Uma vez introduzido no organismo, o
medicamento atua interligando alguns átomos e moléculas que fazem parte
de sua composição com células do corpo, denominadas receptoras. Como
conseqüência da interligação, desencadeia-se um efeito curativo. O grau
dessa ação é, então, quantificado com precisão, mediante análises e
avaliações. Nesse contexto se enquadram os testes físicos, químicos,
espectroscópicos e biológicos. Estes últimos se realizam pela comparação
de níveis de atividade em cobaias (ratos, cobaias, coelhos, macacos
etc.), microrganismos ou modelos experimentais artificiais. Concluídos
os exames necessários, é possível relatar detalhadamente as
características gerais, a posologia, os efeitos secundários e as
contra-indicações (estados de enfermidade que tornam inadequado o
tratamento adotado para combater outro processo patológico) de cada
preparação farmacêutica.
Indução e mecanismo de ação
Um medicamento pode ser introduzido no
organismo por via oral, forma mais freqüente e natural, por via anal
ou vaginal, ou por simples aplicação cutânea (tópica).
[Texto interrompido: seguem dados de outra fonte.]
(in the rows, 128 means zero)
A state moves one step at a time under one of 6 hidden systems, and each row is a state written as 26 numbers. Each run below is a few steps of one system.
trace 1, baza:
[[144 135 140 118 133  80 102  87 122 132 160  70  51 140 160  90 175 114
  136 124  92 184 123 133  89  89]
 [131 120 112 138 142  94  82  74 109 109 154 147 102 110 155  83 141  76
  156  68 103 141 183  94 124  69]
 [159 126 117 115 181  96  90  50 111 159 169 140 114  97 121 112 133 113
  148 131 172 122 173 128 200 138]
 [ 93  86 160 126 198 137 155 103 138 157 138 129 121  97  95 108 166  78
  203  98 172 106 122 130 142 169]
 [155  78  81  87 140 137 152 143 120 135 113 162  93 140  85 169 146 142
  208  89 166 111  96 183 144 123]
 [145 117 144 114 126 114 162 128 112 158 133  90  37 168 129 119 188 152
  166 152 126 177  76 171  96 135]
 [117 120 116 144  92 102 110 118 118 106 124 127  74 148 172 113 171  99
  168  54  59 161 118 123  77  60]
 [184 148  98 108 132  67  57  52 115 131 171 105  83 123 158 119 130 132
  109 130 115 157 168 129 163  82]]
trace 2, lofat (8 x 26):
[[112 103 190  79 132 116 106  94 129 104 140  82 104 110 119 153 140 100
  167  68 127 125 129 174 144 120]
 [178 115  97 101 142 114 156 121 125 161 134 112  47 163 121 129 158 162
  158 159 145 157  94 154 108 129]
 [ 89 145 144 204  97 114 115 131  66 153 132 151 124 138 149  96 197 111
  160 116  93 162 113 154 153 124]
 [173 140 141 129 105 122 117  49 112 125 133 140  84 154 190 132  82 152
  107 127 118 130 186  92 171 126]
 [149 145  73 143 164 115 107 150  97 161 155 164 177 101  80 100 126 135
  102 197 181 128 145 133 171 145]
 [ 97 112 175  91 139 113  77 107 109  70 155 114 154  83 109 118 113  66
  139  58 126 127 176 132 134  88]
 [185  88 112  42 161 140 174 132 131 118 130 125  66 153  84 146  96 161
  151 153 191 136 125 144 104 133]
 [ 65 127 170 165 124 123 127 166  86 158 135 118 144 116  95 120 216 106
  184 116 123 148  72 205 145 149]]
trace 3, zabun (8 x 26):
[[130 106 135 125 134 168 184 153 116 122 113 168 129 143 108 118  97 138
  132 150 166 120 139 103 118 159]
 [ 86 119 183 131 102 131 119 135 102 112 124 115 129 124 126 141 158 108
  158  86 108 136 113 172 138 125]
 [151 141  95 134 129 120 132 110 188 166 109 102 122 139 156 158 130 159
  116 142 107 104  94 125 129 140]
 [133 138  95 158 127 115 128 161  75 140 145 163 125 136 110  84 155 128
  128 165 139 165 131 134 121 113]
 [145 123 143 104 107 116  98  80 124  93 132 122 104 130 156 144  98 122
  127  81 107 126 169 121 144  94]
 [119 138 146 149 159 150 160 119 152 157 125 131 155 121 129 115 109 135
  103 175 157 107 132  91 142 185]
 [ 99 113 142 112 148 104 100 147 104 116 154 110 133  99  86 107 175  84
  159  97 131 148 119 168 113  99]
 [165 106  94  89 129 143 155 115 191 126  96 121 104 148 142 174  87 160
  133 111 128  92 113 111 111 130]]
trace 4, zabun, 8 rows:
[[100 138 209 150 107 149 145 104 118 125 124 109 129 135 156 125 116 130
  114 134 118 128 139 115 146 164]
 [104 139 112 150 153 103  97 127 155 156 138 107 163  93 124 120 166 102
  130 119 115 117 107 136 134 124]
 [171 116  84  85 151 113 127 136 142 131 135 124 108 130 101 134 117 144
  127 147 155 130 125 136 112 113]
 [118 111 145 137 106 155 162 147 104 101 112 156 114 149 129 108 112 125
  139 119 128 138 144 107 100 122]
 [111 133 157 142 103 135 116 116 126 133 120 128 146 124 140 159 128 132
  134 106 120 110 125 153 174 142]
 [135 145 123 130 147 109 126 124 151 157 137  90 116 127 133 116 149 141
  108 164 122 142 104 127 110 135]
 [134 123  80 140 129 120 115 142 113 119 133 159 133 125 118 107 134 112
  138 111 123 134 139 116 113  92]
 [149 122 154  99 119 138 134 107 117 114 131 130 118 136 129 147  92 148
  120 131 150 122 152 133 158 143]]
trace 5, gez (8 x 26):
[[179 126  66  86 126  84  90 117 136 120 144 105  78 137 130 140 140 144
  129 119 113 151 118 153 106  69]
 [153 120 109 113 170 124 131 109 118 114 153 156 123 116 114  77  90 106
  110 149 163 136 187  68 111 116]
 [ 95 122 187 115 108 152 112 124 125  86 121 129 178 104 122 158  84 112
  115  87 130  96 159 134 163 139]
 [133 127 151 102 155 130 145 124 166 168 129  85 131 121 108 167 141 156
  130 163 157 109  86 167 154 179]
 [ 89 128 113 159 144 122 141 190 127 139 130 120 145 117 100  83 179  98
  139 139 115 151  87 128  67 115]
 [152 115 116 117  71 151 159 156 117  97  94 151  93 179 148 154  98 164
  130 115 105 138 119 127  96 104]
 [156 159  98 178 127 119 121  94 125 166 134 153 128 137 170 107 119 152
   92 178 124 131 151  87 164 146]
 [116 142 122 124 112  91  54 116 120  99 147 112 159  95 132 132 135  98
  115  77  92 130 149 147 143  75]]
trace 6, keba:
[[170 119 122  83 179 118 140  84 168 126 149  95  81 129 137 104  93 127
  104 153 151 134 158  74  88 125]
 [ 68 113 157 156 156 151 133 151 122 132 123 152 194  86  89 122 145  84
  161  96 150  95 123 138 151 158]
 [160 121 175  75  78 145 158 142 100  93 118 105  76 177 127 165  91 182
  111 151 135 156 119 167 118 132]
 [ 96 137 119 192 155 127 151 108 194 180 109 106 118 127 176  93 173 103
  141 127  89 112  92  70  86 147]
 [115 142  92 148  63 126  89 204  59 102 119 180 186 129  94 159 136 146
  124 117 116 140 116 195 167  90]
 [199 142 102 101 143 103 127  60 162 133 144 101  56 156 178 112  84 160
   82 172 126 145 168  62 106 114]
 [ 69 127 122 172 179 121  88 127 140 158 142 149 219  51  95 114 171  62
  162  87 144  81 129 135 179 146]
 [176 109 167  22  90 134 134 152  77  57 141 106  85 159  84 170  67 174
  102 144 162 167 146 188 122 105]]
trace 7, gez:
[[115 125 176  94 159 120 124 142 107 111 162  92 136 106  82  95 128 107
  110 160 161 154 140 139 107 135]
 [102 105 146 117 130 162 167 154 183 111  93 116 148 128 123 150 106 120
  134 101 121  90 105 105  84 142]
 [133 143 108 157 102 142 149 178  95 155 117 159 149 149 109 140 138 173
  118 180 145 136  95 163 156 155]
 [115 158 143 159  99 105 113 125 136 130 127  84 106 144 175  99 155 125
   97 136  65 164 113 109  79  98]
 [182 122  27 115 127 114 106 125 147 128 118 170 129 134 130 154  97 148
  127 109 129 104 138 118 137  87]
 [138 148 172 117 137 113  96 106  74 108 173 119 134 114 115  90 104 125
   85 171 154 162 185 122 157 127]
 [104 114 154  96 153 136 118 101 206 110 113  84 158  93 134 156 103  96
  123  73 112  77 130 105 111 131]
 [136 116 108 104 151 139 146 182 103 151 132 150 156 122  55 148 133 155
  141 176 194 122  99 188 158 163]]
trace 8, kige (8 x 26):
[[152 149  71 135 116 112 101 148 136 142 125 142 155 127 123 148 121 154
  104 144 125 121 118 144 149 115]
 [123 145 167 133 133 111 107 109  96 121 161 113 130 118 130  93 122 118
  100 156 135 157 161 117 139 128]
 [127 113 101 119 152 126 122 111 174 116 117 132 144 108 132 128 106 101
  129  89 125  94 144  89 109 112]
 [124 113 146 102 161 133 145 136 120 147 140 126 136 111  83 139 138 133
  148 149 179 120 115 164 157 163]
 [110 108 168 137 111 146 168 122 122 111 112 124  77 155 155 108 135 115
  157 102 108 146 127 104  83 121]
 [144 129  65 138 104 132 130 167 145 145 100 154 147 139 120 174 133 161
  136 124 121 106  88 160 145 121]
 [122 157 180 147 103 113 113 124  73 133 154 106 111 141 142 102 146 142
   98 174 118 177 137 146 145 137]
 [140 136  76 137 124 112 101 115 170 110 119 131 142 119 160 122 101 111
  103  93  89 109 150  72  96  83]]
trace 9, kige, 8 rows:
[[127 136 151 157 122 106 117 101  66 142 157 135  83 142 144  85 166 121
  146 143 123 177 143 139 146 124]
 [138 125  62 150 121 110  99 104 145 127 115 167 131 123 157 133 129 110
  150  72  98 107 144 103 132  84]
 [133 136 122 135 158 103  99 109  97 168 161 133 141 102 103 124 161 128
  144 151 164 134 130 170 199 152]
 [116 109 148 139 143 115 128  80 122 118 139 126  77 130 163  80 149  84
  164  82 104 148 154  88  94 100]
 [154 108  48 124 147 125 124 132 147 158 113 174 141 119 103 169 140 139
  177  99 151  88 106 159 171 127]
 [108 132 192 159 125 120 136 104  59 149 155 127  83 144 138  87 177 119
  159 149 136 178 135 152 155 150]
 [135 121  59 151 105 114 110 112 161 123 102 156 114 133 172 139 136 112
  155  53  71 109 126  99 103  72]
 [153 146 101 133 144 100  95 121  89 179 160 141 145 111  95 142 154 155
  130 177 172 133 121 190 216 153]]
trace 10, keba, 8 rows:
[[120 112  90 111 186 109 103 130 158 143 144 127 167  76  85 123 148  88
  153 102 157  96 124 135 135 119]
 [138 107 172  73 128 150 154 156  87  82 141 133 115 135  82 120  90 135
  121 150 172 152 154 139 109 131]
 [103 113 178 149 139 163 181  92 167 143 104 119 103 141 165 130 127 117
  156 109 120 101 117  87 115 174]
 [ 99 138 132 158  88 132 131 185  97 148 112 133 150 141 110 151 178 149
  144 135 113 141  70 200 147 138]
 [161 147  99 134  92 106 119 117 131 112 126 111  77 164 176 106 117 147
   94 139  78 165 138  91  77  76]
 [125 134  48 179 159 118 101 118 150 170 126 181 184  94 129 120 145 108
  142 111 133  85 136 107 173 129]
 [160 137 152  76 120 108  89 123  62  93 168 123 127 119  89 131  95 147
   94 162 166 164 175 167 167 111]
 [123  97 162  96 187 130 149  58 202 130 129  84  96 108 151 121 114  89
  152  87 134  96 145  73  98 144]]
trace 11, lofat, 8 rows:
[[155  86  52  98 153 115 107 103 158 123 116 163 113 112 117 156 131 102
  194  39 134  89 133 136 134  85]
 [135 141 171  92  84 129 136 194  72  92 141  95 112 159  96 128 123 165
   85 185 128 190 106 180  93 115]
 [ 86 103 171 177 180 146 172  69 147 176 124 138  95 121 155  89 178  82
  202  97 133 111 122  86 133 174]
 [190 148  58 114  57 107  79 127 120 123 112 149 125 156 149 209 108 197
  111 110 100 118 115 185 190  92]
 [ 97 165 192 162 162 110 132 127  98 141 177  85 134 115 125  29 149 101
   66 220 138 184 153  81  86 147]
 [141  80  48 135 149 140 125  83 145 129 102 223 133 110 137 151 110  95
  210  21 144  62 165  99 175 106]
 [152 158 176  60  75 122 107 195  79  76 149  76 152 146  78 166  78 190
   37 207 142 176 122 200 130 119]
 [ 69  90 177 153 239 133 171  71 174 177 146 105 100  89 121  49 194  40
  206 104 156 113 125  75  94 174]]
trace 12, baza (8 x 26):
[[131 116 110 110 155  78  84 103 135 156 153  89  99 107 111 145 202 107
  184  83 117 136  90 197 148 107]
 [150  85 154  62 160 113 138  85 127 103 151  97  43 133 119 110 132 103
  173  89 142 156 144 128  87 100]
 [153 114  56 155 157  98 121 102  98 159 147 174  71 134 133  78 179 107
  186 117 134 156 137 118 125  93]
 [120 118 178 127 129 105  98  67  81 139 157 113  84 121 139 128 173 108
  178  88 130 149 139 179 190 132]
 [148  90 106 101 184 116 140  65 183 153 127 110  72 119 142 126 144 102
  186  79 136 102 126 105 114 124]
 [141 111  83 109 166  90  98 143  93 141 163 137 108 109  75 105 187 103
  175 118 156 159 115 179 134  94]
 [136  91 189 103 129 139 163  77  94 117 134 127  37 158 142 120 137 121
  188  97 144 152 145 135 133 138]
 [151 118  42 160 154  95 117  99 151 179 125 148  88 130 149 118 188 116
  187  97 109 124  99 127 125 102]]

Which system made each run below?
trace 13, 2 rows:
[[ 98 118 212  77 128 124  80 103 104  73 154  97 163  85 101 147  98  93
  125  77 141 119 173 160 169 120]
 [179  99  68 105 200 147 186 100 186 163 117 157 100 133 121 116  89 140
  141 157 185  90 141  62 110 161]]

baza
trace 14, 2 rows:
[[186 127  46  90 136  92  97 106 182 150 126 105  99 133 137 175 130 157
  132 113 114 113 101 150 132  96]
 [150 129 110 157 121 152 176 156  80 134 126 179 102 166 126  78 111 152
  116 194 152 163 146  90 103 138]]

zabun
trace 15:
[[ 99 132 133 179 114 130 116 110 114 139 121 154 142 120 156 116 147 107
  146  97 102 120 138 115 153 127]
 [152 116 127 105 118 114 116  98 116 134 132 123  91 138 131 155 139 140
  160 105 129 130 123 168 161 121]]

gez
trace 16, 2 rows:
[[157 134 119 123 153 111 116  77 150 173 137 114 115 120 142 150 135 148
  135 143 146 110 123 142 184 157]
 [127 119 122 138 164 114 145 124 117 143 147 124  88 133 122  68 159 103
  147 147 136 160 129 101  82 121]]

zabun
trace 17, 2 rows:
[[154 109  79 104 191 116 159 136 178 182 130 109 104 125  94 127 158 141
  154 162 165 117  79 137 102 151]
 [ 85 137 134 164  73 109  95 161  99 110 120 123 137 129 141 131 183 107
  149  72  66 153  97 169 114  82]]

lofat
trace 18 (2 x 26):
[[110 106  79 106 175 120 121 186 145 131 136 134 177  86  51 122 154  96
  151 120 160 111 100 154 104 116]
 [133 105 224  90 107 152 158  80  94 102 129 113  68 156 142 149 104 142
  154 112 145 142 153 147 157 159]]

kige
trace 19, 2 rows:
[[118 146 170 153 163 128 133  63 155 139 148 109 128 114 174  72  98 103
   83 163 127 125 183  35 121 157]
 [104 116 101 113 112 128  80 155 139 105 115 151 205  87  95 191 120 111
  147  52 127  77 120 181 181 106]]

gez
trace 20, 2 rows:
[[127 141 138 170 126 112 115  81 106 122 144 135  96 134 178  64 130  99
  116 127  94 158 176  63 109 102]
 [134 122 121 122 174 123 100  75 136 142 149 156 166  84 117 130 106 102
  135 110 170  85 178 113 197 150]]

zabun
trace 21:
[[156 135 117 133 134 127 152 122 113 154 136 135  91 151 131 111 129 155
  121 180 147 152 129 119 130 145]
 [115 127 106 146 107 129 117 158 105  97 123 158 145 128 125 107 123 109
  125 106 109 137 143 113 103  88]]

kige
trace 22:
[[ 92 154 160 159  99 103  78 137  79 125 150 117 157 112 126 119 165 113
  120 120 103 156 127 172 166 113]
 [164 143  96 101 144 102 104  92 191 129 133  84 120 121 153 143 100 143
   84 139 113 112 133  97 113 112]]

zabun
trace 23:
[[137 118  80  94 111 126 111 194 133 111 113 134 166 120  76 175 130 149
  131 112 135 114  88 189 125 103]
 [ 88 124 220 121 130 133 155 126 139 111 134  60  95 136 141  95 148 105
  122 133 104 160 113 115  64 137]]

lofat
trace 24 (2 x 26):
[[143 124  80 139 128 130 161 148 170 163 101 123 106 152 135 145 151 155
  146 140 116 117  72 134  99 134]
 [ 92 157 141 185  78 126 117 150 120 128 116 120 150 137 162 117 152 127
  103 128  70 142 106 122 112 113]]

lofat
trace 25, 2 rows:
[[128 137 105 115 184 100 105 103 202 160 142  78 147  91 126 122 142 108
  110 137 129 101 113 107 113 135]
 [114 106 137  94 142 135 120 170  89  85 146 149 155 104  65 110 114  98
  137 115 164 137 152 144 117 107]]

baza
trace 26 (2 x 26):
[[177 140  69 109 150  67  79 103 111 149 168 110  83 125 120 110 168 134
  132 143 127 168 125 158 135  84]
 [163 120  96 140 141 122 118  80  87 123 145 189 102 132 144  95 101 118
  141 120 149 134 194  85 159 108]]

kige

Quando essas
formas de administração não se mostram adequadas, recorre-se à injeção,
que pode ser intramuscular (feita na parte interna dos músculos),
hipodérmica (quando o preparado é inoculado no tecido subcutâneo) e,
conforme a situação, intravenosa, intradérmica, intracardíaca,
intra-raquidiana etc.
Quando a introdução do medicamento
ocorre com normalidade, registra-se sua absorção e passagem, por meio do
sangue, ao órgão no qual deve exercer ação. Efetuada a ação
terapêutica, os medicamentos são transformados, em geral no fígado, e,
aumentando em grande medida seu coeficiente de solubilidade em água, são
filtrados e eliminados pelos rins.
Saúde pública
No Ministério da Saúde do Brasil
funciona o Departamento de Fiscalização de Medicina, Farmácia e
Odontologia. A primeira atribuição desse departamento é editar e manter
atualizado o códice farmacêutico oficial, a Farmacopéia brasileira,
elaborado e revisado por uma comissão técnica composta de médicos,
farmacêuticos, químicos e botânicos. Traz a relação dos medicamentos
considerados oficiais, de seus processos de obtenção e preparação, dos
padrões e métodos de identidade, de qualidade e de atividade das drogas
(matérias-primas) que entram na composição dos medicamentos manipulados
nas farmácias ou fabricados nas indústrias químico-farmacêuticas. Para
exercer a fiscalização, existe o Laboratório Central de Controle de
Drogas, Medicamentos e Alimentos (LCCDMA).